Secure HMAC verification with immutable copies
Always compute the HMAC over a fresh bytes copy and avoid retaining references to request body buffers.
from fastapi import FastAPI, Request, HTTPException, Header
import hmac
import hashlib
app = FastAPI()
SECRET_KEY = b"super-secret-key-change-in-production"
def verify_signature(body: bytes, signature: str) -> bool:
computed = hmac.new(SECRET_KEY, body, hashlib.sha256).hexdigest()
return hmac.compare_digest(computed, signature)
@app.post("/webhook")
async def webhook_endpoint(
request: Request,
x_signature: str = Header(..., alias="X-Signature")
):
# Read body as bytes once and keep a stable copy
body_bytes = await request.body()
if not verify_signature(body_bytes, x_signature):
raise HTTPException(status_code=401, detail="Invalid signature")

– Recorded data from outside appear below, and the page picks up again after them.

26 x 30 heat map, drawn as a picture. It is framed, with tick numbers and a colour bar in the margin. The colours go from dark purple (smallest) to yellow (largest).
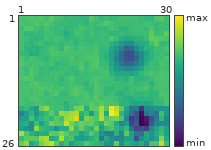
The halves do not mirror each other. The bottom right is the ninth with the lowest average. A horizontal seam about 70% of the way down splits the table, and the top part is calmer. The field is mottled with small blotches. Most values sit high, with a long tail of low ones. Two dips sink into the field.
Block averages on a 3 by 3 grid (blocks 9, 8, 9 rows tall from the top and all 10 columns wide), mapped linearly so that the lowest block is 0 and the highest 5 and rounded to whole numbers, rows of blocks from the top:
5 4 3 | 5 5 4 | 5 5 0
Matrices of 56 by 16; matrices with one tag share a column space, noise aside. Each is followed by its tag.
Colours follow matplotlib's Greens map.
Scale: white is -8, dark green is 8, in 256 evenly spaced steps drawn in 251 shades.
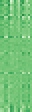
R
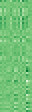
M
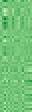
M
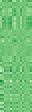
M
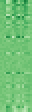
R
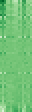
R
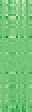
R
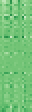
R
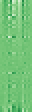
R
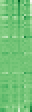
R
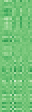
M
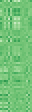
M
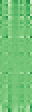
R
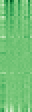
R
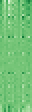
R
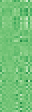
M
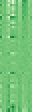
R
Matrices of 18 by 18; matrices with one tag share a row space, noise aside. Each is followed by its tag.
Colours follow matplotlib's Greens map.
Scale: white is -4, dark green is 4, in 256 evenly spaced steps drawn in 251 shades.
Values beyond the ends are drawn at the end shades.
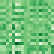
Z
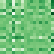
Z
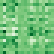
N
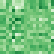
Z
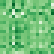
Z
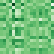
Z
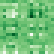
N
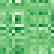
Z
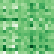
N
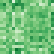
Z
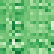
Z
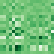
Z
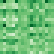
N
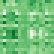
N
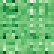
N
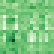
N
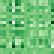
Z
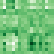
N
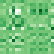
Z
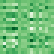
N
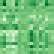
N
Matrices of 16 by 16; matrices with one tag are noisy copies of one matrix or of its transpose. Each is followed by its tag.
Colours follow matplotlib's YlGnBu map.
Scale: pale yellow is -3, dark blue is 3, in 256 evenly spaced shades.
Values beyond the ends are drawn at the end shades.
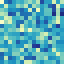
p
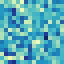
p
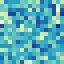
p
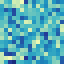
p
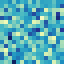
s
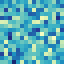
s
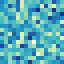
s
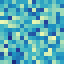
s
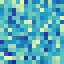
p
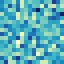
s
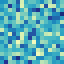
s
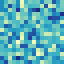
s
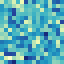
p
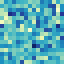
p
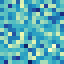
s
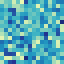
p
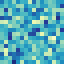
s
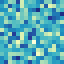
s
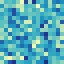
p
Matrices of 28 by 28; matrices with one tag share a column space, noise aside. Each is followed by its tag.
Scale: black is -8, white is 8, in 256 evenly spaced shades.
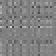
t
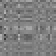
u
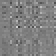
t
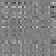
t
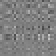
u
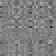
t
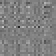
t
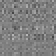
u
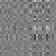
u
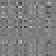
t
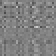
t
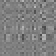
u
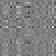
t
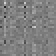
t
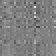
t
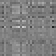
t
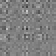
u
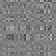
u
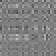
u
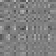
u
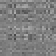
u
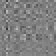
u
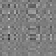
u
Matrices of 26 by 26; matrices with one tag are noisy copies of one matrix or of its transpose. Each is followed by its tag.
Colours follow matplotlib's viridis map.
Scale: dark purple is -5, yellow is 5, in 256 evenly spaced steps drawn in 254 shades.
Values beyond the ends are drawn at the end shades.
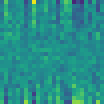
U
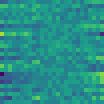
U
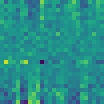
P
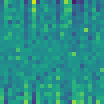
U
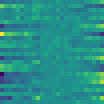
U
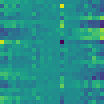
P
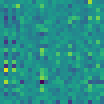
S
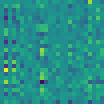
S
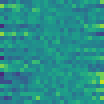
U
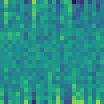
U
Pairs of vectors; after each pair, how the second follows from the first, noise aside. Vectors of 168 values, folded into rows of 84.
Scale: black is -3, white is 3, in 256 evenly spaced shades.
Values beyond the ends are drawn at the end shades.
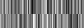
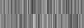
shrunk
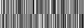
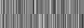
shrunk
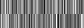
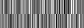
shuffled
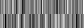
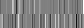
partly zeroed
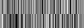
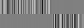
partly zeroed
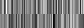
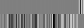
partly zeroed
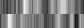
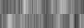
shrunk
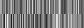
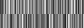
shuffled
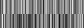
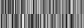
shuffled
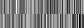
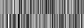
shuffled
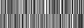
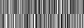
shuffled
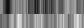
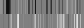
partly zeroed
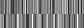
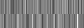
shrunk
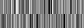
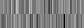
shrunk

# Process verified payload safely
return {"status": "ok"}
Avoid caching raw request bytes
If you must cache request data, store a deep copy or serialized representation rather than raw buffers that may be reused by the runtime.
import copy
import json
from fastapi import FastAPI, Request
app = FastAPI()
request_cache = {}
@app.post("/items")
async def create_item(request: Request):
# Copy the body to avoid accidental reuse of mutable internals
body_bytes = await request.body()
body_copy = copy.deepcopy(body_bytes)
request_cache[request.headers.get("id")] = body_copy
# Compute HMAC on the original bytes, not the cached copy
return {"cached_size": len(body_copy)}
Use structured models with explicit fields
Prefer Pydantic models to avoid implicit byte handling and make data flow explicit. This reduces the surface for object reuse bugs.
from fastapi import FastAPI
from pydantic import BaseModel
import hmac
import hashlib
app = FastAPI()
SECRET_KEY = b"super-secret-key-change-in-production"

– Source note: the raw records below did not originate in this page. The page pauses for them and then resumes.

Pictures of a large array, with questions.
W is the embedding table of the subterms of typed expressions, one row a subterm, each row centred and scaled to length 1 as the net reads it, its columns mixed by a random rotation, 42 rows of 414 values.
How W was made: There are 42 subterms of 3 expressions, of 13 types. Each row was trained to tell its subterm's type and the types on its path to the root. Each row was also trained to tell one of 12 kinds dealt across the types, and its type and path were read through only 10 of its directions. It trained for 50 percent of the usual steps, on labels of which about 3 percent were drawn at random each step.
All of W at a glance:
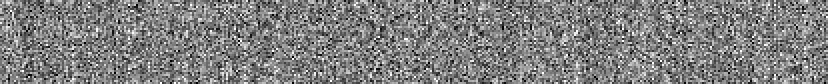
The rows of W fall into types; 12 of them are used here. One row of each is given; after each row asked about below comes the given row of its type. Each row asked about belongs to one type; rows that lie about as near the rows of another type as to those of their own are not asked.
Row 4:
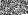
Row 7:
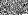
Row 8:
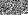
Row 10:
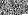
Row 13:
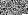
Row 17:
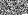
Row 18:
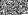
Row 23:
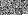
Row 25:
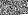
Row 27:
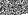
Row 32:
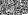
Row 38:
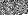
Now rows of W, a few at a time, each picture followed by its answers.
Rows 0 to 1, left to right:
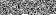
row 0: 38
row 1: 13
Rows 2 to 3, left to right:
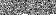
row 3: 13
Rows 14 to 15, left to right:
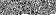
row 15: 38
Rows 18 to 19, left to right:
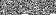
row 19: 10
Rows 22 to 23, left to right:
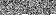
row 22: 13
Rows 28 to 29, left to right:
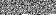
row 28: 18
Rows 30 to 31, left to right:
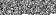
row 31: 23
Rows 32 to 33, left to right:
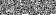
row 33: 38
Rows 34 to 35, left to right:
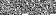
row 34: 10
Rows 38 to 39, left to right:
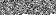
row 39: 23
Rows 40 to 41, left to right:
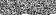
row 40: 17
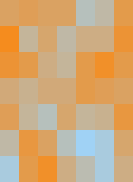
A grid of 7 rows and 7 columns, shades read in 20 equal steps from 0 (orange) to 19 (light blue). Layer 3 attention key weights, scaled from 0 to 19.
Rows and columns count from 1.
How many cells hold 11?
4
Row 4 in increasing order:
4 5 6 8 8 8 10
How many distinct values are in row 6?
7
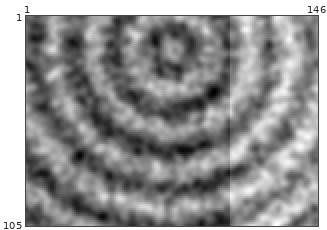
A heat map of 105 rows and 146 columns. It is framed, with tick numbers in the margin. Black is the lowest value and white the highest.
Rings spread out from the top middle. On average the colour sits 50% of the way up the scale. The right part is higher, past a seam about 70% of the way across.
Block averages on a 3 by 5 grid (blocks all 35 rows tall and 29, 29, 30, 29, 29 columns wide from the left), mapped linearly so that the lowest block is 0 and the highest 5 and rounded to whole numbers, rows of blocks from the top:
0 2 1 3 4 | 1 0 0 2 5 | 0 1 2 2 5
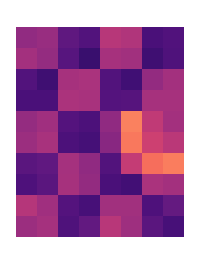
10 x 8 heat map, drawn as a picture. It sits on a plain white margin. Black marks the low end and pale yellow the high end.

class WebhookPayload(BaseModel):
event: str
data: dict
def verify_signature(body: bytes, signature: str) -> bool:
computed = hmac.new(SECRET_KEY, body, hashlib.sha256).hexdigest()
return hmac.compare_digest(computed, signature)
@app.post("/structured")
async def structured_endpoint(
payload: WebhookPayload,
x_signature: str
):
# Serialize the model to bytes for signing, ensuring stable content
body_bytes = payload.json().encode("utf-8")
if not verify_signature(body_bytes, x_signature):
raise HTTPException(status_code=401, detail="Invalid signature")
return {"event": payload.event}
General remediation guidance
- Compute HMAC over immutable byte representations and avoid retaining references to request buffers.
- Do not reuse mutable objects or caches for bytes that participate in signature generation.
- Prefer explicit models (e.g., Pydantic) to reduce reliance on raw byte manipulation.
- Validate that signature verification logic does not depend on object identity or memory location.
These practices align with how middleBrick evaluates API security: by tracing data flows and ensuring that authorization checks are based on stable, verified inputs rather than fragile memory management assumptions.